Он бросил окурок в печку, его примеру последовал я.
“Что ж, господин, сейчас пойдете за станционным жандармом, спросил он с усмешкой, да сюда его приведете? Ну, ведите, я далеко не скроюсь, а скроюсь, так в лесу через дня три пропаду. Дело ваше, вы в законном праве, ведите жандарма”.
Вместо ответа я сунул револьвер в карман и оттолкнул в сторону по полу его винтовку. Он смотрел на меня молча, ожидая, что я скажу.

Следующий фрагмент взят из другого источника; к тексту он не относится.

Each point is reached from the start by the listed moves, each made once or not at all, plus a little noise. Say if it took an odd or an even number of moves. Then give how often each move was made.
In the rows, 128 means zero.

Moves:
(1): [194 112 121]
(2): [139 170 139]
(3): [130 106 187]
Start: [123  97 113]
Points:
[189  59 166] -> even (1, 0, 1)
[133 117 183] -> even (0, 1, 1)
[202 124 121] -> even (1, 1, 0)

Moves:
(1): [189 118 134 133 129 128 119 122 132 132 129 129]
(2): [139 190 127 134 133 124 127 133 126 128 117 128]
(3): [122 130 206 119 128 126 125 131 122 125 135 122]
(4): [123 122 135 179 128 130 135 131 134 129 120 123]
(5): [125 123 123 131 199 121 133 129 134 127 128 129]
(6): [132 133 136 119 140 209 134 125 131 130 121 133]
(7): [138 134 130 125 115 127 209 128 135 130 127 130]
(8): [132 126 126 122 125 131 124 182 122 121 124 134]
(9): [127 132 135 120 126 122 125 134 196 131 127 124]
(10): [126 123 128 125 128 128 132 141 125 193 124 125]
(11): [125 143 123 135 127 133 131 133 128 133 207 110]
Start: [132  97 124 122 157 116 142 131 153 144 152  97]
Points:
[201 138 135 175 159 117 139 200 150 207 125  95] -> odd (1, 1, 0, 1, 0, 0, 0, 1, 0, 1, 0)
[146 176 130 176 231 189 243 139 173 154 204  81] -> even (0, 1, 0, 1, 1, 1, 1, 0, 0, 0, 1)
[186  89 224 156 142 111 220 149 228 217 147  79] -> even (1, 0, 1, 1, 0, 0, 1, 0, 1, 1, 0)
[130 179 217 160 171 192 152 150 220 151 210  69] -> even (0, 1, 1, 1, 0, 1, 0, 0, 1, 0, 1)
[186 102 214 167 212 109 225 143 240 153 227  67] -> odd (1, 0, 1, 1, 1, 0, 1, 0, 1, 0, 1)
[150 169 147 160 158 186 232 141 234 152 124  94] -> odd (0, 1, 0, 1, 0, 1, 1, 0, 1, 0, 0)
[132  92 205 159 210 110 228 192 160 136 146  95] -> odd (0, 0, 1, 1, 1, 0, 1, 1, 0, 0, 0)

Moves:
(1): [207 111 130 119 138 134 146 111 136 128 121 127 120 132 133 130 125 136
 130 131 134 131 115 145 134 111 140]
(2): [136 198 136 133 119 118 126 132 138 130 122 135 136 132 126 119 135 130
 133 141 123 121 123 132 123 120 137]
(3): [129 114 207 122 130 132 134 136 120 137 126 128 117 153 132 141 117 132
 127 130 134 123 133 142 116 143 126]
(4): [133 126 137 207 134 128 133 123 130 128 129 125 133 126 120 135 132 127
 124 117 127 136 139 122 119 134 131]
(5): [125 141 127 133 181 129 131 125 128 125 114 139 144 128 114 123 127 124
 124 126 131 121 119 126 119 124 136]
(6): [128 129 128 133 124 191 124 141 125 125 121 122 125 137 123 133 124 134
 129 131 125 119 125 126 129 131 128]
(7): [102 141 115 117 129 144 212 147 139 146 135 138 133 129 130 121 136 132
 132 122 135 142 129 137 134 143 130]
(8): [137 123 123 132 139 118 117 190 124 130 137 137 135 121 141 124 124 137
 139 130 137 133 120 139 121 126 129]
(9): [127 125 139 115 132 128 122 126 184 121 136 139 133 124 130 128 128 130
 129 124 126 137 135 131 127 125 127]
(10): [128 131 123 131 128 131 119 116 130 200 135 125 122 129 125 135 133 131
 124 132 118 124 126 128 133 133 133]
(11): [139 144 130 112 136 136 124 114 122 116 212 134 123 136 132 125 116 129
 120 131 122 129 142 125 142 129 127]
(12): [131 125 136 140 124 132 127 121 119 129 126 191 122 128 112 143 129 137
 128 121 131 120 130 123 136 131 135]
(13): [139 120 128 122 114 125 132 120 123 135 128 129 172 120 127 122 142 129
 125 126 132 131 127 125 125 138 125]
(14): [135 129 122 131 127 120 133 142 132 125 127 137 134 194 120 124 130 120
 119 141 123 127 128 124 135 134 139]
(15): [126 122 134 133 136 139 128 120 128 125 121 131 127 138 195 122 127 127
 123 131 125 121 125 118 124 130 123]
(16): [130 131 125 121 124 122 132 138 126 121 127 124 138 133 133 175 124 132
 133 123 120 128 123 123 129 140 130]
(17): [134 122 136 126 134 126 125 135 124 132 133 127 118 125 127 136 180 125
 139 136 132 127 130 121 127 127 134]
(18): [111 136 124 128 129 116 120 120 123 122 143 119 126 140 127 129 140 190
 133 137 136 129 117 135 132 129 121]
(19): [123 121 125 132 133 140 120 132 122 126 124 123 130 137 129 111 109 119
 206 130 121 131 134 135 143 124 136]
(20): [133 124 128 130 133 120 132 127 127 133 128 133 132 131 127 139 122 124
 128 190 128 129 127 124 129 124 120]
(21): [133 135 129 124 128 131 120 115 140 127 128 131 125 133 124 141 130 120
 132 117 189 128 122 127 128 128 121]
(22): [127 131 126 123 127 133 119 133 115 124 125 134 126 129 131 131 130 131
 132 125 131 175 125 124 129 128 133]
(23): [144 129 128 131 132 130 126 135 114 132 120 125 129 134 132 135 128 146
 119 123 138 129 193 111 139 130 124]
(24): [113 125 124 135 132 140 115 126 120 129 135 124 139 135 142 153 147 120
 111 131 128 117 150 216 127 120 129]
Start: [126 120 142 129  97 125 120 130 136 137 134 114 147 105 132 129  90 142
 115  92 155 131  91 123 148 129 142]
Points:
[148 191 177 236 175 186  61 170 176 194 131 189 158 143 162 151 140 227
 201  95 224 114 141 100 154 131 163] -> even (0, 1, 0, 1, 1, 1, 0, 1, 1, 1, 0, 1, 0, 0, 1, 0, 1, 1, 1, 0, 1, 0, 1, 0)
[231  76 236 205 111 146 129 153 129 153 130 189 179 129 130 147  71 158
 206  75 240 146  92 149 148 144 165] -> even (1, 0, 1, 1, 0, 0, 0, 1, 0, 0, 0, 1, 1, 0, 0, 0, 0, 0, 1, 0, 1, 0, 0, 0)
[143 165 156 237  83 205  97 139 102 151 117 164 211 134 122 160 106 152
 164  85 155 112 185 192 165 138 158] -> even (0, 1, 0, 1, 0, 1, 0, 0, 0, 0, 0, 1, 1, 0, 0, 0, 0, 0, 1, 0, 0, 0, 1, 1)
[182 190 228 105 188 209 172 215 154 130 219 211 167 179 145 212 121 227
 208 184 171 165  93 249 172 131 186] -> odd (1, 1, 1, 0, 1, 1, 1, 1, 1, 0, 1, 1, 0, 0, 0, 1, 1, 1, 1, 1, 0, 1, 0, 1)

Moves:
(1): [167 136 118 121 121 130 132 127 128 127 130 130 135 125 127 135 132 130
 111 126 125 124 133 122 128]
(2): [122 177 126 123 124 140 126 122 122 128 138 120 133 127 129 121 130 123
 129 127 124 140 113 134 135]
(3): [131 137 165 121 123 127 131 128 129 127 138 135 129 131 133 129 127 132
 127 128 120 122 123 118 127]
(4): [132 135 141 177 133 124 131 133 123 129 121 131 144 119 129 137 143 128
 124 131 122 137 133 129 128]
(5): [137 129 132 128 175 143 134 136 131 127 133 141 131 127 139 116 136 122
 116 136 142 120 124 121 126]
(6): [122 117 133 135 119 176 138 141 120 120 128 126 127 133 122 135 135 133
 121 117 124 133 125 139 131]
(7): [126 126 129 131 128 124 183 129 113 124 123 131 124 119 120 130 113 124
 122 123 132 130 124 135 128]
(8): [130 139 127 124 131 119 122 169 122 127 119 131 129 135 120 137 126 133
 129 125 133 135 129 130 125]
(9): [126 135 125 138 127 132 140 133 179 124 137 140 126 127 126 135 133 121
 132 122 129 130 120 109 130]
(10): [128 123 127 131 131 129 133 133 130 194 138 114 119 140 123 132 125 140
 117 135 130 131 118 135 133]
(11): [129 124 124 133 124 122 126 135 112 117 172 127 114 131 120 125 124 122
 127 130 128 141 136 128 120]
(12): [119 134 122 133 112 127 120 132 121 133 134 188 136 116 141 111 122 134
 130 115 128 121 133 132 134]
(13): [127 113 125 125 130 125 136 127 129 121 137 123 164 131 128 128 123 142
 126 127 136 141 127 129 123]
(14): [129 126 117 131 120 123 134 115 116 130 124 130 123 174 134 128 127 129
 127 126 129 125 124 124 128]
(15): [133 127 125 130 120 130 137 139 124 126 130 120 124 125 166 133 127 133
 132 134 126 122 124 126 127]
(16): [116 125 120 121 139 134 127 118 111 132 131 138 128 120 127 180 133 127
 136 124 133 134 125 118 125]
(17): [113 127 135 114 129 115 149 138 124 131 125 125 133 128 116 122 191 138
 128 133 142 123 134 131 135]
(18): [129 136 122 131 134 121 124 125 128 119 130 124 116 126 126 129 124 169
 129 131 121 127 129 119 133]
(19): [141 123 130 130 127 130 127 127 123 132 128 128 125 133 123 123 128 132
 169 122 133 137 128 132 126]
(20): [131 125 125 131 126 133 130 131 124 130 123 137 133 126 116 132 129 126
 129 169 130 124 116 123 134]
(21): [128 131 132 137 117 128 120 124 123 121 130 130 118 126 128 128 121 132
 124 122 166 126 124 132 134]
(22): [133 121 136 122 127 129 130 127 134 125 119 134 119 127 136 126 133 129
 120 130 128 163 131 127 130]
(23): [117 147 133 122 127 135 130 120 132 132 127 127 133 135 133 128 116 126
 133 140 140 124 175 135 125]
(24): [130 133 125 126 141 122 124 124 130 122 139 128 127 137 124 145 132 136
 130 139 120 124 122 173 125]
Start: [112 123 142 135 158 142 116 146 142 110 120 162 145  91 113  97 141 157
 111 138 156 120 145 109 114]
Points:
[114 131 143 137 204 133 158 220 182 149 155 163 164 110 129 122 205 204
  94 162 232 121 111 142 122] -> odd (0, 0, 0, 0, 1, 0, 0, 1, 1, 1, 0, 0, 1, 0, 1, 0, 1, 0, 0, 0, 1, 0, 0, 1)
[162 185 116 148 180 196 195 199 142 152 143 245 126 145  96 114 143 215
 100 162 163 168  98 144 137] -> odd (1, 1, 0, 0, 1, 1, 1, 1, 1, 1, 0, 1, 0, 1, 0, 0, 0, 1, 1, 1, 0, 1, 0, 1)
[133 195 154 134 169 218 173 153 116  86 140 236 146  85 133  96 131 161
  67 134 206 144 168 177 133] -> even (1, 1, 0, 0, 1, 1, 1, 0, 0, 0, 0, 1, 0, 0, 0, 0, 0, 0, 0, 0, 1, 1, 1, 1)
[ 83 150 144 140 146 174 173 138  73  82 185 236 124 136 115 158 111 209
 114 133 149 122 183 148 111] -> even (0, 0, 1, 0, 0, 1, 1, 0, 0, 0, 1, 1, 0, 1, 0, 1, 0, 1, 0, 0, 0, 0, 1, 1)
[168 134 176 187 179 126 168 211 145 153 180 190 173 152  81 117 213 190
 105 180 228 149 125  77 118] -> even (1, 0, 1, 1, 1, 0, 0, 1, 1, 1, 1, 0, 1, 1, 0, 0, 1, 0, 1, 1, 1, 0, 0, 0)
[162 136 166 128 193 121 216 192 154 151 155 181 162 165  92 121 191 205
 111 136 227 122 109 136 118] -> odd (1, 0, 1, 0, 1, 0, 1, 1, 1, 1, 0, 0, 1, 1, 0, 0, 1, 0, 1, 0, 1, 0, 0, 1)
[148 119 169 178 142 161 249 178 156 140 142 173 168 141 118 157 216 242
  66 190 153 156 115 127 138] -> odd (1, 0, 1, 1, 0, 1, 1, 0, 1, 1, 0, 0, 1, 1, 1, 0, 1, 1, 0, 1, 0, 1, 0, 1)
[166 114 141 187 187 168 191 231 150 139 173 164 151 150 131 118 230 241
  99 143 187 189 137  95 116] -> odd (1, 0, 0, 1, 1, 1, 0, 1, 1, 1, 1, 0, 1, 1, 1, 0, 1, 1, 1, 0, 0, 1, 0, 0)
[ 97 214 180 165 140 132 153 208 163 101 150 217 201  88 147  98 194 232
 165 137 172 140 176  97 126] -> even (0, 1, 1, 1, 0, 0, 0, 1, 1, 0, 0, 1, 1, 0, 1, 0, 1, 1, 1, 0, 0, 0, 1, 0)

Moves:
(1): [153 131 120 128 130 134 131 136 127 130 121 122 138 130 131 118 130 120
 127 141 129 125 134 127]
(2): [122 149 131 123 115 123 131 130 136 132 129 135 132 129 128 117 134 117
 122 132 129 125 133 130]
(3): [127 123 164 122 129 111 134 127 128 124 134 117 125 121 131 126 122 124
 126 138 131 124 125 132]
(4): [129 136 133 160 126 123 123 114 129 134 113 132 119 121 133 124 135 135
 123 107 129 123 136 142]
(5): [117 147 132 130 157 137 135 132 136 145 129 125 109 127 131 127 133 136
 114 131 139 136 127 128]
(6): [115 126 137 125 101 165 134 123 136 120 115 115 116 139 138 132 133 130
 123 117 138 145 136 120]
(7): [121 135 136 127 116 127 154 133 129 129 127 125 121 113 128 136 135 137
 149 124 119 112 115 126]
(8): [126 117 131 148 132 133 122 152 125 138 115 131 133 144 120 144 136 121
 110 134 136 125 110 121]
(9): [123 125 123 127 129 126 128 118 168 151 130 121 131 123 124 145 155 135
 128 146 123 113 144 132]
(10): [124 124 129 121 125 126 136 126 131 153 130 121 143 123 135 114 125 131
 122 120 132 139 125 125]
(11): [129 132 139 135 126 127 129 133 129 128 153 127 136 125 116 125 138 132
 131 122 133 131 119 124]
(12): [128 128 133 132 122 138 140 119 122 125 120 163 133 129 124 136 126 127
 132 132 126 133 139 124]
(13): [118 143 130 132 132 130 137 116 114 127 129 116 147 138 130 133 134 128
 116 117 132 126 131 137]
(14): [130 124 124 126 132 122 149 120 114 146 132 129 113 153 136 128 117 122
 127 126 127 102 137 106]
(15): [130 125 131 127 119 127 134 140 132 125 140 140 117 116 165 140 135 128
 119 138 133 132 141 125]
(16): [137 132 131 129 123 131 121 121 116 134 136 123 122 121 112 162 124 119
 123 130 128 140 132 133]
(17): [124 112 134 130 131 135 120 126 105 141 132 121 113 135 138 118 155 119
 146 137 117 143 122 140]
(18): [139 134 150 131 112 119 107 138 122 126 118 123 131 140 130 130 130 159
 139 141 112 134 138 131]
(19): [123 135 119 125 143 129 122 131 128 129 130 134 140 116 123 126 130 117
 155 123 141 129 140 118]
(20): [113 144 117 146 122 132 131 129 123 131 146 120 128 113 133 134 109 128
 136 152 125 136 136 131]
(21): [129 125 122 117 108 123 131 117 126 126 121 130 126 129 121 130 137 138
 126 143 155 126 119 118]
(22): [136 125 119 134 130 113 135 126 139 124 125 126 130 146 125 127 132 128
 141 127 137 139 129 130]
(23): [123 126 120 129 125 121 140 138 112 118 127 107 123 121 119 119 143 131
 112 136 126 130 161 111]
(24): [130 116 137 115 131 133 132 131 128 145 132 138 128 135 123 125 116 131
 120 123 140 115 137 162]
Start: [135 148 130 154 132 102 171 124  99 140 123 131 138 144 120 112 142 120
 127 135 150 139 120 147]
Points:
[105 186 149 236  93 144 236 153 127 190 124 123  97 134 151 131 249 122
 123 194 171 168 184 138] -> odd (1, 1, 0, 1, 1, 1, 1, 1, 1, 0, 1, 1, 0, 0, 1, 0, 1, 0, 0, 1, 0, 1, 1, 0)
[134 157 198 146 144 161 223 113  51 195 165 137 112 164 154 144 173  88
 123 147 199 159 177 158] -> odd (1, 0, 1, 0, 1, 1, 0, 0, 0, 0, 1, 1, 1, 1, 1, 1, 1, 0, 1, 0, 0, 0, 0, 1)
[101 174 158 189 112  90 190  96  89 203 143 117 139  88 115 124 193  95
 144 182 149 167 203 156] -> odd (0, 1, 1, 1, 0, 0, 0, 0, 1, 1, 0, 1, 0, 0, 0, 1, 1, 0, 1, 1, 0, 0, 1, 0)
[ 99 181 182 151  87 113 221 109 129 185 124  84  88 150 139 144 161 178
 145 201 167 113 145 117] -> odd (0, 0, 1, 0, 1, 1, 1, 0, 1, 0, 0, 0, 0, 1, 0, 0, 0, 1, 0, 1, 1, 0, 0, 0)
[110 165 183 188 108  90 239 138  60 196 182 103 140 132 147 171 138 110
 106 157 164 126 112 126] -> even (0, 0, 1, 0, 0, 0, 1, 1, 0, 1, 1, 0, 1, 1, 1, 1, 0, 0, 0, 1, 0, 0, 0, 0)
[127 179 152 135  78 112 226 127 118 150 122 112 142 137 121 101 142 112
 172 177 214 137 145 162] -> even (1, 1, 1, 0, 0, 1, 1, 0, 0, 0, 0, 0, 0, 0, 0, 0, 0, 0, 1, 1, 1, 1, 0, 1)
[156 176 173 179 120  71 232 139  75 173 144 102 153 182  96 147 164  87
 120 146 168 110 105 131] -> even (1, 1, 1, 0, 0, 0, 1, 1, 0, 0, 1, 0, 1, 1, 0, 1, 0, 0, 0, 0, 0, 1, 0, 0)

Moves:
(1): [139 132 116 124 136 130 131 131 116 127 131 118 126 127 130 143 124 137
 128 127 118 133 117 123 114]
(2): [121 130 113 109 137 131 125 126 133 128 138 119 132 136 128 122 128 124
 103 147 145 131 141 118 123]
(3): [121 123 141 118 142 136 135 135 127 116 140 129 120 130 111 133 124 131
 122 147 129 120 122 131 119]
(4): [136 127 131 146 125 129 125 136 134 110 131 133 125 117 144 128 127 138
 127 129 128 132 125 123 132]
(5): [137 114 132 124 143 126 122 111 151 121 151 125 123 130 115 115 130 136
 137 126 117 100 118 126 123]
(6): [135 139 127 128 130 135 113 125 129 134 128 131 123 131 128 126 128 127
 140 128 130 125 132 130 123]
(7): [128 122 114 125 157 145 134 139 128 121 138 127 127 136 147 121 125 120
 141 129 117 129 121 120 111]
(8): [121 111 119 147 121 135 122 134 125 130 134 137 124 122 107 145 132 129
 121 145 119 151 144 125 134]
(9): [122 122 114 146 128 132 128 134 138 126 123 129 125 144 117 124 115 138
 113 143 123 120 125 134 139]
(10): [128 127 128 119 139 111 120 142 141 137 123 126 137 141 141 132 133 143
 132 122 133 123 140 123 124]
(11): [140 129 140 118 125 140 122 137 136 135 139 116 131 116 143 123 155 129
 141 125 126 124 110 134 128]
(12): [133 136 137 125 143 125 135 114 135 147 136 142 115 140 133 133 135 143
 114 134 118 148 134 134 127]
(13): [125 141 122 127 129 129 134 114 131 142 138 119 148 115 143 143 126 138
 147 128 128 127 129 137 119]
(14): [132 105 125 123 130 136 131 127 136 131 126 130 148 146 125 130 116 142
 132 125 152 118 125 122 122]
(15): [134 129 128 127 131 131 123 113 137 117 125 133 133 147 138 134 130 134
 125 128 116 114 130 136 123]
(16): [118 124 135 130 135 126 124 125 127 126 135 116 111 133 148 142 127 125
 125 119 130 135 123 140 127]
(17): [137 127 102 131 131 119 140 134 110 125 117 141 128 153 132 136 144 137
 129 149 145 118 130 135 124]
(18): [106 127 124  98 109 136 140 131 121 121 121 133 108 114 135 120 135 145
 134 127 124 163 121 127 127]
(19): [126 142 109 125 127 125 138 134 126 122 121 153 125 140 122 143 129 116
 130 117 133 131 119 112 141]
(20): [136 112 127 136 128 133 127 121 127 132 130 136 125 123 137 139 121 140
 133 152 118 109 122 128 140]
(21): [127 124 122 129 128 120 118 145 138 139 112 147 119 113 127 135 126 121
 129 116 136 134 125 129 107]
(22): [133 126 125 127 137 123 127 129 129 126 116 120 129 133 127 139 132 129
 132 143 132 144 125 129 123]
(23): [140 116 121 118 128 126 130 142 125 126 149 122 125 118 130 130 120 126
 133 141 120 143 122 145 146]
(24): [125 137 126 124 145 119 117 134 114 125 124 133 133 137 128 128 139 132
 125 140 130 134 113 126 114]
Start: [138 135 103 114 117 112 109 124 119 119 120 149 135 144 125 138 134 129
 138 141 118 124 119 125 132]
Points:
[177 104  71 124 178 140  87 143 113 101 173 122 134 134 210 217 154 171
 179 211  65 160  63 156 106] -> even (1, 0, 0, 1, 0, 0, 1, 1, 0, 0, 1, 0, 1, 0, 1, 1, 0, 0, 0, 1, 0, 1, 1, 1)
[147  90  62  79 180 108 109 147 143 103 156 191  77 218 138 205 185 215
 137 249  84 152  69 162 143] -> even (0, 0, 1, 0, 1, 0, 0, 1, 1, 1, 1, 1, 0, 0, 1, 1, 1, 1, 1, 1, 0, 1, 1, 1)
[132 111  75  94 178 133 107 117  99 111 129 166  88 175 175 204 151 185
 135 204  61 203  89 134  93] -> even (1, 0, 0, 0, 0, 0, 1, 1, 0, 0, 0, 1, 0, 0, 1, 1, 0, 1, 0, 1, 0, 1, 0, 1)
[149  73  43  77 144 106 103 132 157 125 141 174 123 154 156 236 122 199
 185 162 104 155  84 134 108] -> even (1, 0, 0, 0, 1, 0, 0, 1, 0, 1, 0, 0, 1, 1, 1, 1, 0, 1, 1, 1, 1, 1, 1, 0)
[183  88  48  80 228 132  90 100 183 140 186 121 142 223 189 191 101 210
 152 212  94 100 102 149  94] -> odd (1, 1, 0, 0, 1, 1, 1, 0, 1, 1, 0, 1, 1, 1, 1, 1, 0, 0, 0, 1, 0, 1, 1, 0)
[114 136  51  41 155 157 120 133 145 109 127 189 139 171 148 165 120 149
 161 153 148 137 103 105  67] -> even (0, 1, 1, 0, 0, 1, 1, 0, 0, 0, 0, 0, 1, 1, 1, 0, 0, 1, 1, 0, 1, 0, 0, 0)
[145  97  55  70 186 124  76 155 162 112 116 171 116 219 184 138 170 195
 178 154 135  97  66 144  60] -> odd (0, 0, 0, 0, 1, 1, 1, 0, 1, 1, 1, 0, 0, 1, 1, 1, 1, 1, 0, 0, 1, 0, 0, 1)
[176  95  53 105 187 104  87 154 123  74 163 183 123 222 129 209 143 191
 153 192 127 107  86 130 105] -> even (1, 0, 1, 1, 1, 1, 0, 1, 0, 1, 0, 0, 0, 1, 1, 1, 1, 0, 1, 0, 0, 0, 1, 1)
[123 152  51  69 162 151 123 124 128 143 151 143 104 180 197 149 170 175
 144 192 125 165 107 152 101] -> even (0, 1, 0, 0, 0, 1, 1, 0, 1, 0, 1, 1, 1, 0, 0, 1, 1, 1, 0, 0, 0, 0, 0, 0)
[136  80  92  99 177 114 103 153 150 103 144 165 100 208 136 174 186 236
 129 222 134 162  83 141 103] -> even (0, 0, 1, 1, 1, 0, 0, 1, 1, 1, 1, 1, 0, 1, 0, 1, 1, 1, 0, 0, 0, 1, 0, 1)
[138 110  89  51 153 130  93 104 124 126 151 163 109 189 173 163 131 186
 122 202 120 164 101 152 122] -> even (0, 1, 0, 0, 0, 1, 0, 0, 0, 0, 0, 1, 0, 1, 1, 1, 0, 1, 0, 1, 0, 0, 1, 1)
[136 137  53  43 194 106 120 173 136 111 125 181 127 167 157 169 195 171
 201 174 133 138  58 118  57] -> even (0, 0, 1, 0, 1, 0, 1, 0, 0, 1, 1, 0, 1, 0, 0, 0, 1, 1, 1, 0, 1, 1, 0, 1)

“Сейчас я пойду на станцию, но не за жандармом, а чтобы оттуда домой идти, сказал я, только ты мне покажи отсюда на станцию направление. Винтовку я тебе оставляю, так что можешь в спину мне выстрелить, только это с твоей стороны будет глупо, потому что если ты меня отпустишь, то завтра я тебе сюда принесу не только еды, но и одежды штатской, и дам немного денег. И винтовка тебе не потребуется. Поедешь к себе рыбу ловить, а что бумаг у тебя, конечно, нет, то уж тут помочь не смогу. Пробирайся домой, как придумаешь, а там жди, когда германец придет и спокойную жизнь тебе позволит”.
Он курил уже третью папиросу, смотрел на меня прямо, в упор, и, очевидно, размышлял. Так прошло минут пять, если не больше. Потом он поднял винтовку и вынул из магазина остававшиеся там два патрона, протянул мне.
“Это пока возьмите, господин, сказал он, чтобы вам не бояться спиной ко мне уходить. А до станции прямо по дороге версты две, только в овраг не сворачивайте. Так что прощайте, если что. А как завтра и вправду придете, то патроны эти принесите. На всякий плохой случай”.
Резко повернувшись, я вышел из избы, прикрыл за собой дверь и быстро пошел по заброшенной дороге. Дома я был через полтора часа, почти падая от усталости. Повалился в кабинете на диван, но нервы не давали уснуть. Махнув на пост рукой, шепотом прося прощения у Господа, пошел в буфетную… Но и с помощью любимого средства не смог успокоиться, ночью вовсе не спал, и сейчас меня трясет, как в лихорадке. И ничего комического мне во вчерашнем приключении уже не представляется.
Боже, ведь он прав! Вот в чем дело: он прав.
Сейчас соберу вещи — найду старое свое пальто, штиблеты на хорошей подметке, белье и прочее, возьму из кладовой копченой грудины и сахару, табаку фунтовую пачку, сложу все в большой парусиновый саквояж, с которым уже давно не езжу, туда же суну его патроны да пойду. На станции надо хлеба купить…
Да, он совершенно прав, никаких сомнений нет.
22 марта, 5 вечера
Вот жил себе, мучился, как многие вокруг мучаются, но не более, так нет же — устроил себе отдых для успокоения нервов, ничего не скажешь. Теперь, после событий последних двух дней, мне и вовсе впору в психиатрическую лечебницу…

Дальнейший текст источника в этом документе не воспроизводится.